[aur-general] Notification of GPL violation
daimh at umich.edu
Tue May 25 14:48:00 UTC 2021
On Tue, 2021-05-25 at 16:11 +0200, Damjan Georgievski wrote:
> > Unfortunately it still uses the original code. Here is my test.
> > $ diff -U0 <(seq 900 1000) <(seq 900 1000 | sed -e "s/999/99999999/"
> > )
> > --- /dev/fd/63 2021-05-25 09:57:37.954088656 -0400
> > +++ /dev/fd/62 2021-05-25 09:57:37.954088656 -0400
> > @@ -100 +100 @@
> > -999
> > +99999999
> > Note the '-999' part.
> so your claim is that that single line added for context is copyright-
> I'm not sure judges would agree on that.

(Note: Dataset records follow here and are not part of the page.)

(in the rows, 128 means zero)
Each row of numbers stands for one element and depends on some of the facts below. Use the named rows to name the rest.

There are 5 kinds of fact about the elements: Δ, λ, η, φ, Ω.
dakun	Δ	gigra; stivar	Δ	nitru; brafus	Δ	bubem; grepla	Δ	midrar; fuflor	Δ	flenozam; dotril	Δ	mebrubra; plutredro	Δ	flidran; konok	Δ	kevek; bademen	Δ	dremil; bobres	Δ	gunok
skodro	Δ	bigronu; batris	Δ	staklal; trutol	Δ	dranuk; brifli	Δ	kagipen; kagipen	Δ	stivar; brostor	Δ	plutredro; noni	Δ	stobrur; bigronu	Δ	neflim; pomas	Δ	tuduni; bradar	Δ	postotre
pluzi	Δ	pomas; droklos	Δ	pluzi; klovan	Δ	rikas; buzepim	Δ	droskugik; dremil	Δ	skufo; faskem	Δ	tugak; mebrubra	Δ	dazipli; sulun	Δ	skidragre; zugra	Δ	rodre; meben	Δ	dotril
klival	Δ	satrin; devel	Δ	brodro; kliruk	Δ	faskem; biper	Δ	kefluflel; vegrus	Δ	grasaskek; kefluflel	Δ	pobruk; flidran	Δ	kliruk; madan	Δ	regu; droskugik	Δ	trutol; plasak	Δ	dratri
postotre	Δ	figru; bubem	Δ	bobres; brodro	Δ	tapak; rikas	Δ	flebrok; dratri	Δ	grolak; dreplos	Δ	fluveklo; satrin	Δ	skodro; kevek	Δ	bradar; zemir	Δ	meben; sikles	Δ	neplal
brugrofe	Δ	pluzuk; flovu	Δ	flodu; dranuk	Δ	sikles; rorar	Δ	brugrofe; staklal	Δ	devel; tuduni	Δ	bofas; midrar	Δ	flovu; skufo	Δ	dreplos; bofas	Δ	skevom; neplal	Δ	zemir
regu	Δ	romak; skidragre	Δ	batris; romak	Δ	stugok; pobruk	Δ	brifli; neflim	Δ	brostor; figru	Δ	pledros; nitru	Δ	vegrus; beskil	Δ	brafus; rodre	Δ	grepla; tritokli	Δ	bademen
flenozam	Δ	droklos; stugok	Δ	zugra; dazipli	Δ	bripu; gunok	Δ	rorar; dabom	λ	557; tugak	λ	68; dakun	λ	557; stivar	λ	557; brafus	λ	905; davadrik	λ	905
grepla	λ	284; stopur	λ	905; fuflor	λ	557; dotril	λ	163; merinek	λ	905; suflu	λ	163; bubrisa	λ	284; simun	λ	284; plutredro	λ	68; mufa	λ	163
konok	λ	163; plabo	λ	163; grugukem	λ	905; naku	λ	163; gopes	λ	68; bademen	λ	284; suflanu	λ	905; gona	λ	905; pluzuk	λ	905; gipla	λ	284
bobres	λ	557; skodro	λ	163; batris	λ	163; trutol	λ	163; bokatrom	λ	163; brifli	λ	557; nizuden	λ	163; kagipen	λ	68; brostor	λ	68; noni	λ	905
bigronu	λ	163; pomas	λ	905; flebrok	λ	163; trefisku	λ	284; bradar	λ	284; pluzi	λ	284; grolak	λ	905; roskem	λ	284; flodu	λ	163; droklos	λ	557
klovan	λ	905; zovetran	λ	68; buzepim	λ	163; triklak	λ	68; grasaskek	λ	68; gadro	λ	68; klakin	λ	163; dremil	λ	68; mopofe	λ	284; faskem	λ	68
plipli	λ	905; mebrubra	λ	557; mosidil	λ	163; sulun	λ	68; zugra	λ	284; grefi	λ	284; meben	λ	905; tapak	λ	905; klival	λ	68; devel	λ	557
kliruk	λ	68; biper	λ	905; vegrus	λ	284; kefluflel	λ	557; flidran	λ	557; tipodres	λ	905; madan	λ	284; droskugik	λ	284; pledros	λ	905; ploba	λ	163
gigra	λ	557; brebrek	λ	284; nasor	λ	905; plasak	λ	163; pleke	λ	905; postotre	λ	905; bubem	λ	284; brodro	λ	284; klobrazak	λ	284; zepuplos	λ	284
rikas	λ	557; stobrur	λ	284; puflak	λ	284; dratri	λ	163; dreplos	λ	284; satrin	λ	284; kevek	λ	163; rofle	λ	163; zemir	λ	163; mupal	λ	163
sikles	λ	284; stete	λ	557; fikagel	λ	284; brugrofe	λ	284; griklu	λ	284; flovu	λ	557; dranuk	λ	68; rorar	λ	284; ponu	λ	163; staklal	λ	557
tuduni	λ	557; midrar	λ	284; skufo	λ	284; flaka	λ	905; futrok	λ	68; fleklikes	λ	905; bises	λ	284; bofas	λ	905; neplal	λ	284; regu	λ	68
skidragre	λ	284; romak	λ	68; bripu	λ	163; pobruk	λ	68; dagra	λ	284; neflim	λ	557; figru	λ	284; kedu	λ	905; nitru	λ	68; beskil	λ	557
panek	λ	163; driskuvo	λ	68; rodre	λ	905; klobrem	λ	284; tritokli	λ	557; flidaso	λ	284; brakatram	λ	284; fluveklo	λ	163; skevom	λ	163; puzul	λ	163
flenozam	λ	284; stugok	λ	163; dazipli	λ	163; gunok	λ	284; nuru	λ	905; dabom	η	33; tugak	η	201; dakun	η	995; stivar	η	33; brafus	η	201
davadrik	η	201; grepla	η	600; stopur	η	147; fuflor	η	201; dotril	η	33; merinek	η	600; suflu	η	600; bubrisa	η	995; simun	η	147; plutredro	η	33
mufa	η	33; konok	η	600; plabo	η	201; grugukem	η	33; naku	η	147; gopes	η	201; bademen	η	995; suflanu	η	33; gona	η	201; pluzuk	η	33
gipla	η	147; bobres	η	33; skodro	η	600; batris	η	33; trutol	η	995; bokatrom	η	600; brifli	η	600; nizuden	η	201; kagipen	η	147; brostor	η	201
noni	η	201; bigronu	η	995; pomas	η	147; flebrok	η	147; trefisku	η	201; bradar	η	33; pluzi	η	33; grolak	η	995; roskem	η	201; flodu	η	33
droklos	η	995; klovan	η	600; zovetran	η	995; buzepim	η	201; triklak	η	600; grasaskek	η	147; gadro	η	201; klakin	η	33; dremil	η	33; mopofe	η	147
faskem	η	995; plipli	η	995; mebrubra	η	201; mosidil	η	201; sulun	η	33; zugra	η	201; grefi	η	600; meben	η	147; tapak	η	600; klival	η	201
devel	η	33; kliruk	η	201; biper	η	600; vegrus	η	201; kefluflel	η	600; flidran	η	201; tipodres	η	33; madan	η	995; droskugik	η	600; pledros	η	201
ploba	η	995; gigra	η	995; brebrek	η	33; nasor	η	201; plasak	η	600; pleke	η	201; postotre	η	201; bubem	η	147; brodro	η	995; klobrazak	η	201
zepuplos	η	33; rikas	η	147; stobrur	η	201; puflak	η	201; dratri	η	147; dreplos	η	201; satrin	η	33; kevek	η	201; rofle	η	995; zemir	η	201
mupal	η	995; sikles	η	33; stete	η	201; fikagel	η	201; brugrofe	η	201; griklu	η	33; flovu	η	201; dranuk	η	33; rorar	η	201; ponu	η	201
staklal	η	201; tuduni	η	201; midrar	η	33; skufo	η	201; flaka	η	600; futrok	η	995; fleklikes	η	147; bises	η	201; bofas	η	147; neplal	η	600
regu	η	600; skidragre	η	201; romak	η	33; bripu	η	33; pobruk	η	995; dagra	η	201; neflim	η	201; figru	η	600; kedu	η	147; nitru	η	33
beskil	η	33; panek	η	33; driskuvo	η	201; rodre	η	147; klobrem	η	33; tritokli	η	201; flidaso	η	995; brakatram	η	33; fluveklo	η	147; skevom	η	201
puzul	η	147; flenozam	η	201; stugok	η	201; dazipli	η	201; gunok	η	600; nuru	η	201; dabom	φ	297; tugak	φ	297; dakun	φ	429; stivar	φ	429
brafus	φ	429; davadrik	φ	162; grepla	φ	429; stopur	φ	162; fuflor	φ	936; dotril	φ	429; merinek	φ	297; suflu	φ	297; bubrisa	φ	297; simun	φ	297
plutredro	φ	936; mufa	φ	429; konok	φ	429; plabo	φ	429; grugukem	φ	429; naku	φ	429; gopes	φ	429; bademen	φ	429; suflanu	φ	429; gona	φ	429
pluzuk	φ	429; gipla	φ	429; bobres	φ	429; skodro	φ	297; batris	φ	162; trutol	φ	429; bokatrom	φ	429; brifli	φ	297; nizuden	φ	429; kagipen	φ	162
brostor	φ	429; noni	φ	936; bigronu	φ	162; pomas	φ	162; flebrok	φ	297; trefisku	φ	429; bradar	φ	429; pluzi	φ	429; grolak	φ	429; roskem	φ	936
flodu	φ	429; droklos	φ	936; klovan	φ	297; zovetran	φ	429; buzepim	φ	162; triklak	φ	429; grasaskek	φ	429; gadro	φ	297; klakin	φ	297; dremil	φ	162
mopofe	φ	429; faskem	φ	429; plipli	φ	429; mebrubra	φ	429; mosidil	φ	297; sulun	φ	429; zugra	φ	297; grefi	φ	429; meben	φ	936; tapak	φ	936
klival	φ	936; devel	φ	936; kliruk	φ	936; biper	φ	297; vegrus	φ	429; kefluflel	φ	936; flidran	φ	162; tipodres	φ	162; madan	φ	936; droskugik	φ	429
pledros	φ	429; ploba	φ	429; gigra	φ	162; brebrek	φ	162; nasor	φ	936; plasak	φ	429; pleke	φ	936; postotre	φ	429; bubem	φ	297; brodro	φ	936
klobrazak	φ	429; zepuplos	φ	429; rikas	φ	297; stobrur	φ	297; puflak	φ	162; dratri	φ	429; dreplos	φ	429; satrin	φ	297; kevek	φ	936; rofle	φ	936
zemir	φ	429; mupal	φ	162; sikles	φ	936; stete	φ	162; fikagel	φ	297; brugrofe	φ	429; griklu	φ	936; flovu	φ	162; dranuk	φ	429; rorar	φ	429
ponu	φ	429; staklal	φ	429; tuduni	φ	297; midrar	φ	297; skufo	φ	297; flaka	φ	162; futrok	φ	162; fleklikes	φ	429; bises	φ	936; bofas	φ	429
neplal	φ	429; regu	φ	162; skidragre	φ	936; romak	φ	429; bripu	φ	429; pobruk	φ	429; dagra	φ	429; neflim	φ	297; figru	φ	429; kedu	φ	162
nitru	φ	297; beskil	φ	429; panek	φ	429; driskuvo	φ	162; rodre	φ	936; klobrem	φ	162; tritokli	φ	429; flidaso	φ	162; brakatram	φ	936; fluveklo	φ	936
skevom	φ	162; puzul	φ	429; flenozam	φ	429; stugok	φ	162; dazipli	φ	297; gunok	φ	429; nuru	φ	429; dabom	Ω	klobrazak; dakun	Ω	rorar; brafus	Ω	stete
davadrik	Ω	bofas; stopur	Ω	brebrek; fuflor	Ω	griklu; dotril	Ω	bokatrom; merinek	Ω	kliruk; suflu	Ω	droskugik; bubrisa	Ω	flaka; simun	Ω	midrar; plutredro	Ω	klobrem; mufa	Ω	puflak
konok	Ω	grasaskek; plabo	Ω	driskuvo; naku	Ω	gipla; gopes	Ω	beskil; bademen	Ω	brostor; gona	Ω	dakun; gipla	Ω	fleklikes; skodro	Ω	kagipen; bokatrom	Ω	mebrubra; brifli	Ω	tipodres
nizuden	Ω	simun; kagipen	Ω	gopes; brostor	Ω	fikagel; noni	Ω	pobruk; bigronu	Ω	romak; pomas	Ω	dazipli; flebrok	Ω	ploba; grolak	Ω	bises; roskem	Ω	flenozam; klovan	Ω	suflanu
zovetran	Ω	grefi; buzepim	Ω	pleke; triklak	Ω	plasak; grasaskek	Ω	mopofe; gadro	Ω	gunok; klakin	Ω	triklak; mopofe	Ω	zemir; plipli	Ω	staklal; mebrubra	Ω	neflim; mosidil	Ω	flidran
grefi	Ω	plipli; meben	Ω	brafus; devel	Ω	naku; kliruk	Ω	dotril; vegrus	Ω	suflu; flidran	Ω	nitru; droskugik	Ω	sikles; brebrek	Ω	bigronu; nasor	Ω	brifli; plasak	Ω	gona
pleke	Ω	postotre; brodro	Ω	rikas; klobrazak	Ω	skufo; rikas	Ω	davadrik; puflak	Ω	brakatram; dratri	Ω	panek; dreplos	Ω	puzul; satrin	Ω	ponu; rofle	Ω	plabo; zemir	Ω	flidaso
mupal	Ω	dranuk; sikles	Ω	stopur; stete	Ω	madan; griklu	Ω	tugak; flovu	Ω	trefisku; rorar	Ω	zepuplos; ponu	Ω	klakin; tuduni	Ω	bademen; midrar	Ω	kevek; skufo	Ω	vegrus
flaka	Ω	nasor; futrok	Ω	noni; fleklikes	Ω	pomas; bises	Ω	nizuden; bofas	Ω	plutredro; romak	Ω	zovetran; pobruk	Ω	buzepim; kedu	Ω	satrin; beskil	Ω	meben; panek	Ω	nuru
driskuvo	Ω	stobrur; klobrem	Ω	kedu; flidaso	Ω	flovu; brakatram	Ω	skodro; fluveklo	Ω	bubrisa; puzul	Ω	grolak; flenozam	Ω	rofle; dazipli	Ω	dagra; gunok	Ω	fluveklo; nuru	Ω	brodro

Known rows:
[154 135 140  78 116  73 123 101 181 148 109 121 175 138 103  67 166 140
  87 114  91  81 167  58 196 120 161 168  83 185 184] : zemir
[100  62  34 107  96 168 147 157 126  56  78 118 141 104 170  80 106 129
 195 173 101 144 110  69  90 186 162 143 141 132  89] : skodro
[136 122  96 101 139 164  92  97 148 164  92 142 165 122  98 153 128 126
 136  65 117  78 165 122 137  90 153 148 141 192  70] : flebrok
[118 109 169 104 137 133 119 121 139 107 118 128 134 137 136 128 151 138
  86 109 113  83 153 110 157 143 163 140 111 119 144] : trefisku
[137 112 126 122 133 130 136 103 121 192 137  98 117 122 119 140 109 102
 142  98  98  96 120 132 146 122 145 142  97 151 117] : klobrem
[ 43  37 175 114 102 157 120 174  94  67 102 103 115 121 175 134 136 152
 135 130  49 101 127  99  95 129 135 140  98 178 108] : klival
[110 100 152 100 102 129 115 148 125 124 131 147 128 147 129 118 129 153
  95 105  72  89 104  94 144 124 132 129 108 171 143] : noni
[147 190 132  86  96  38 168  86 192 170  80  99 185 119  88  64 121  75
 152  56 126  98 221 114 147  98 188 167  93 187 159] : bripu
[129 115  30 117 110 142 109 123 130  50 101 113 150 135 145  92 128 107
 169 134 126 122 119  83 115 160 151 119 130 104 143] : biper
[115 120 124 136 105 102 147 119 115 131 119 108 143 133 120 109 106 123
 131  97 121  93 122 112 132 159 133 129 105 115 167] : gigra
[110  90 112 121 118 118 125 138 104  93 131 115 126 157 148 118 126 128
 157 104  88 127 106 122 115 141 131 124 116 129 135] : madan
[109 124 155 131  98 163 123 128 111 156 138 171 126 125 110 150  94 169
  56  82 125  51  96 121 152 167 127 114 126  99 140] : flidran
[181 119 103 119 163  62  95  62 145 166 154  99 140 178 109 110 175 109
 153  81  88 118 101 101 188  82 107 158 119 234 184] : sikles
[123 100 119 137 144 132 123  89 126 143 101  95 159 123 124 148 128 122
 151  96 122  88 145 127 121 125 141 150 115 155 122] : sulun
[127 110 158 103 128 142 121 119 145 129 122 145 130 119 144 114 144 137
  78 115 108  84 130 102 166 147 159 145 122 141 138] : klobrazak
[135 118 138 121 138 151 128  90 143 192 100 130 156 109 105 162 111 127
 127  75 128  68 138 141 142 109 150 147 131 172  96] : grasaskek
[141 111 105 117 126 134 139 108 136 135 124 119 131 118 139 105 122 117
 133 129 120 116 117 105 150 162 153 146 124 122 139] : bademen

Which element is each row?
No name comes twice in this set of rows, the named rows included.
[137 126  72 130 117 123 145 113 122  92 128 110 132 128 147  96 113 106
 152 124 140 121 111 113 127 188 150 121 125  69 156] | grepla
[210 111  37 139 169  78  96  50 144 110 164  81 148 164 140  80 191 116
 152 160 127 132  68  42 207 158 104 155 118 146 234] | droskugik
[119 106 163 138 137 135 132  72 125 190 119 117 137 112 131 153 121 115
 132  63 115  72 117 134 141 104 128 159 133 209 113] | stopur
[142 129  54 129  96 129 141 116 126 121 130 102 133 107 128  85 104  97
 149 145 124 112  94  74 144 179 142 126 104  97 163] | triklak
[140 126  71 124 110 124 151 107 132 108 136 118 125 117 156  76 113  97
 155 135 138 132  93  94 148 188 147 134 139 105 165] | grefi
[114 107  86 147  97 116 162 120 103  95 127  92 138 128 148  90 100 116
 165 131 122 114  97  97 110 184 134 128 107  91 177] | regu
[129 109  98 124 111 141 136 114 133 128 116 123 144 112 131 112 112 127
 131 129 121  98 110  91 136 163 149 141 122 135 140] | pobruk
[137 121  80 135  93 109 163 119 113 126 130 116 135 122 137  76  99 116
 157 132 117 115  76  88 130 186 135 128 116 107 175] | flaka
[138 124  75 124 118 115 147 111 124  90 121 104 136 131 142  86 117 104
 153 126 138 121 116 108 130 183 153 126 118  76 167] | figru
[ 96 107 149 107  99 115 109 138 112 101 125 133 142 159 122 119 132 160
  96  82  80  76 135 101 135 126 125 129 101 151 142] | kevek
[126 103 156 127 139 137 139  94 125 196 111 117 143 120 117 155 111 133
 140  73  99  67 127 140 135 107 138 155 111 193 103] | pomas
[122 119 130 114 118 129 121 104 121 188 117 138 142 143  99 144 107 139
 141  48  88  81 127 139 131  94 123 142 127 205  95] | fluveklo
[117 118  63 136  88 105 141 142 102  86 122 106 134 152 131  88  98 118
 168 112 114 131  89 100 113 162 121 114 118 109 170] | kefluflel

Now the same elements, written a new way:
Some rows with their names:
[137 123 115 107  95 126 136 122  96 126 139 104 130 151 154 130 157 139
 142 104 199  96 129 142 131 123 126 172 107 101] : biper
[143 116 147 110 116 109 113 147 142 113 123 133 134 145 130 130 143 123
 133  79 120 115 144 118 148 139 128 135 139 136] : klival
[154 104 121 148 155 110 126 129 140 146  89 129 118 121 110 135 116 146
 128 104  92 116  57 148 159 112  60 117  88 131] : skufo
[ 91 117 109 143 117 123 132 112 130 117 100 116 130 117 116 121 134 127
  76 154 138 128 131 142 106 107 141 110 134 117] : futrok
[100 137 157 149 151 122 133 130 134 120 162 145 152 156 111 128 117 155
 103 132 119 142 131 119  92 107 117 132 141 127] : klobrem
[101 144 141 140 128 135 136 121 118 119 161 131 157 153 121 124 129 144
 114 147 159 130 140 148  93  98 145 152 139 121] : kedu
[119 131 129 131 143 120 118 125 139 135 113 143 124 129 132 125 112 104
 124 141  98 135 129 120 134 152 128 121 156 138] : gopes
[145 118 144 135 144 125 135 138 127 126 132 131 115 112 125 134 123 143
 123  98 106 133  86 104 151 136  81 125  90 154] : zugra
[149 117 126 145 160 108 127 116 155 157 108 140 143 156 123 136 130 135
 133 100  97 123  61 126 132 122 131  75 105  85] : sikles
[143 118 140 129 144 138 127 144 144 123 132 135 126 106 122 134 116 132
 149 119 100 137 132 109 135 151 125 106 116 114] : bradar
[129  98 118 119 110 144 135 138 135 112 117 110 116 104 126 127 134 145
 122 140 133 132 151 126 105 148 135  81 109  74] : bademen
[152 125 142 119 119 121 125 155 122 115 132 122 103  94 127 132 133 121
 130  96 114 133 122 113 161 121  85 152 109 201] : neflim
[111 137 140 139 159 116 129 125 132 135 120 147 127 122 120 127 103 119
 119 154  98 142 120 110 133 154 117 119 138 132] : trefisku
[121 139 129 138 145 124 123 120 133 138 128 142 122 131 128 125 106 106
 126 151  97 142 123 127 129 133 127 126 150 147] : pledros
[135 130 141 135 124 152 120 147 136 109 140 131 118  54  99 132 129 133
 141 115 115 141 130 121 146  93 117 126 112 155] : flidran
[119 145 108 126 125 123 131 113 118 141 124 124 122 128 136 124 125 110
 136 162 146 128 145 146 114 124 141 144 153 127] : puzul
[105 149  97 122 115 130 133 100 102 141 136 115 128 123 143 123 131 121
 145 173 186 117 149 155 112 121 155 158 140  99] : bokatrom

Rows to name:
No name comes twice in this set of rows, the named rows included.
[129 114  88 125 122 130 129 105 124 143 110 114 137 102 133 134 131 145
 167 148 176  98 118 151 122 129 143 116 102  34] | droskugik
[143 139 127 123 125 142 120 136 133 130 140 141 109  63 135 131 129 101
 146 117 105 151 127  78 157 153 161  96 114 144] | staklal
[127 128  73 129 119  99 130  93 101 159  94 105 114 135 140 127 142 123
 126 150 183  90 108 173 139  95 101 185 129 135] | suflu
[124 122 128 114 102 124 114 129 128 113 129 120 145 103 123 131 147 138
 135 101 162 109 145 126 141 116 142 131 124  98] | kagipen
[136 154 159 153 157 151 152 129 119 128 121 136 125 177 131 122 108 143
 104 145  98 149  54 140 141 121 105 150 110 216] | klakin
[155 124 147 114 103 180 148 155 135  96 108 105 142 133 137 118 130 150
 133 153 135 134 122 166 130 135 159 101 109 137] | dakun
[127  98 123 117  98 129 134 133 130 117  97 108 123 114 130 128 149 139
  99 116 148 119 137 123 127 129 137 101 107  99] | madan
[150 115 177 109 120 134 134 165 131 108 146 127 135 176 132 128 131 152
 126  82 123 128 131 113 144 140  96 152 118 162] | satrin
[119 115 104 113  80 149 118 133 126 105 118 107 108  29 114 125 159 118
 103 123 151 132 165 116 134 100 158 107 114 148] | bigronu
[129 136 110 125 119 102 136 112 105 144 117 117 117 175 144 125 143 116
 110 131 150 119 121 141 127 115 106 169 138 167] | flebrok
[126 145 181 126 141 144 136 146 142 111 114 143 149 169 130 123  98 140
 121 151 114 137 121 123 144 161 144 128 149 159] | zepuplos
[157 125 118 128 125 121 132 110 135 149 137 127 152 181 143 130 148 135
 141 105 148 116  89 144 112 114 165 105 112  78] | meben

Now the same elements, written a new way:
Named rows:
[ 97 140 146 105 119 111 156 121 124 112 123 115 165 136  72 134 132 126
  99 128 113 115 114 158 106  86 213 154 128  69  99 102 132 175 119 115] : simun
[114 162 143 137 114 148 108 112 134 134  91 128 156 164 131  92  90 143
  87 127 130 126 151 129 153 142 199 124 103 156 129 133 134 141 145 150] : nizuden
[126 136 157 136 130 145 135 113 153 130 133  95 150 157 135  85  91 146
  96 138 114 115 148  80 123 146 130 153 110 128 104 156 117 120 118 144] : bises
[124 134 158 133 138 143 134 110 154 130 137 100 152 163 131  79  90 144
  98 141 111 107 142  79 134 145 119 153 111 135  98 160 115 119 114 133] : nasor
[150 102 133  93 110 138 137 112 130 124 124 104 157  94 121 127 109 164
 116 134 146 128 164  87 134 121 103 127 109 155 100 158 129 109 107 138] : devel
[122 155 164 127 143 141 146 116 146 127 116 105 168 112 121 113 101 131
  99 142 105 109 137  69 159  93 179 159 111 146 104 156 122 117 129 125] : brebrek
[140 130 126 131 131 134 116 102 117 134  92 104 132 106 118 126 126 156
 113 134 151 129 147  85 177 171 104  91 117 172 102 140 135 128 147 125] : flenozam
[134 127 132 141 113 142 163 124  99 118 101 138 135 131  76  92 166 121
 124 116  98 125 152 211  94 115 248 151 166  64 103  75 129 185 155 183] : suflu
[145 140 130 117 145  88 138 104  90 132 103 107 145  83 113 130 141 167
  69 134 155 126 129  83 161 123 110  62 130 141 112 145 140 125 109 136] : dranuk
[130 112 109 118 158 137 118 104 105 124  94 127 162 108 116 135 160 156
 124 133 154 100 152  75 199  94 114  97 105 179 100 160 117 157 149 106] : romak
[104 157 140 132 110 139 113 117 133 130  93 131 165 151 115 104  89 142
  90 131 131 125 143 130 132 105 195 121 105 149 126 137 146 144 138 150] : mufa
[110 158 145 141 146 147 121 105 145 128 110 120 144 172 122  91  96 147
  97 132 123 111 130  82 193 139 142  94 113 150 109 142 136 125 135 134] : gopes
[105  98 148 138 181 134 153 116  76 120 122 134 116 189  76  92 198 145
 107 120 110 100 130 198 179  93 248 152 159  66 106  88  96 201 163 153] : grefi
[117 101 164  78 104 141 132 111 144 130 141  72  85 170 100 135 116 171
 109 131 155 154 160  67 166 160  93 140 119  74  95 124 149 102 128 140] : plutredro
[136  94 111 133 147 114 152 108  69 121 108 123  81 140  76 126 202 157
 129 114 130 122 139 213 127 134 168 117 170  70  94  73 103 193 161 160] : figru
[107 157 150 136 146 140 114 105 146 131 114 116 145 180 119  89  94 140
  90 136 123 115 125  88 186 146 129 103 113 152 103 134 133 132 136 125] : pledros
[158 108 144 112 120 142 132 107 141 135 120  91 133  94 131 121 116 162
 118 136 145 123 163  77 119 170 102 134 111 159  98 154 113 115 124 136] : skidragre

Name these rows:
No name comes twice in this set of rows, the named rows included.
[118 150 165 129 140 133 137 112 146 124 126 109 157 136 122 113 100 135
  93 137 108 119 124  77 157  89 144 162 111 126  98 144 120 113 106 120] | tipodres
[154 144 130 130 137 109 121 103  92 136  99 115 140  95 131 120 136 168
  76 133 150 134 147  96 182 165 124  67 124 161 114 146 140 115 118 145] | mebrubra
[136 160 164 137 135 141 136 110 150 130 116 110 147 133 134 100  93 132
  99 137 105 124 137  77 161 119 158 157 110 132 101 138 116 107 121 136] | puflak
[157 147 133 136 111 144 147 103 141 136  91  99 153  73 108 127 125 133
 127 141 117 145 155 113 158 172 105  93 133 170  94 150 169 106 133 150] | skufo
[147  95 148 102 107 143 154 119  75 125  98 113  75 134  73 134 203 157
 122 118 115 154 166 212 133 131 222 156 175  68 106  71 121 156 163 185] | skodro
[121 160 146 137 110 145 147 114 150 122 104 123 174 103  97 100  93 126
 113 138 103 128 139 130 172 106 157 107 114 141 103 150 173 110 111 150] | dabom
[126 127 122 119 128 123 124 104 120 126 100 115 136 104 106 134 125 163
 112 132 151 125 142  83 181 119 109  80 117 162 101 143 145 122 130 126] | sulun
[145  98 107 129 113 129 146 116  66 122  94 135  95 130  76 125 202 156
 123 111 132 135 160 211 106 135 218 124 158  69 107  72 110 192 159 175] | konok
[104 108 115 140 155 130 132 105 116 111 125 144  64 188  75  98 142 158
 102 110 104 131 115 208 116 116 223 150 177  62 108  68  92 202 140 164] | triklak
[119 112 149 140 155 127 158 112  97 115 128 132  97 178  74  96 184 126
 118 117 100 114 125 207 141 107 226 160 171  59  93  76 100 184 145 155] | merinek
[146 140 112 138 110 145 137 104 138 135  90 110 150  79 103 122 115 145
 128 135 132 132 152 120 154 175 101  69 128 177  97 142 169 119 144 152] | vegrus
[143 132 113 130 130 132 102  99 140 132  93 110  72 117 124 131 103 165
  96 125 155 154 130 105 150 168  96 113 138 182 113 125 102 143 128 133] | rorar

1, patch files include some original source code
2, a patch file could include any lines of source code between one and
a billion. (well, I admit that a billion is a stretch)
3, There is no hard limit of how many lines of code can be considered
as copyright-able in law, AFAIK. GPL's benchmark is 300 lines, but it
also says 'Unless, that is, the code is specially important'. 
4, If you agree that any lines of source code could be copyright-able,
then it boils down to if the patch file is a fair use. Everybody can
have his own opinion, while it actually depends on the upstream's
feeling, and the US copyright law has four factors to consider.
Footnote 4, page 51 of .
5, If we think the code in a patch file is categorically no copyright-
able, what if somebody used a patch file you spent a lot of time on and
significantly improved a software, but he didn't credit you?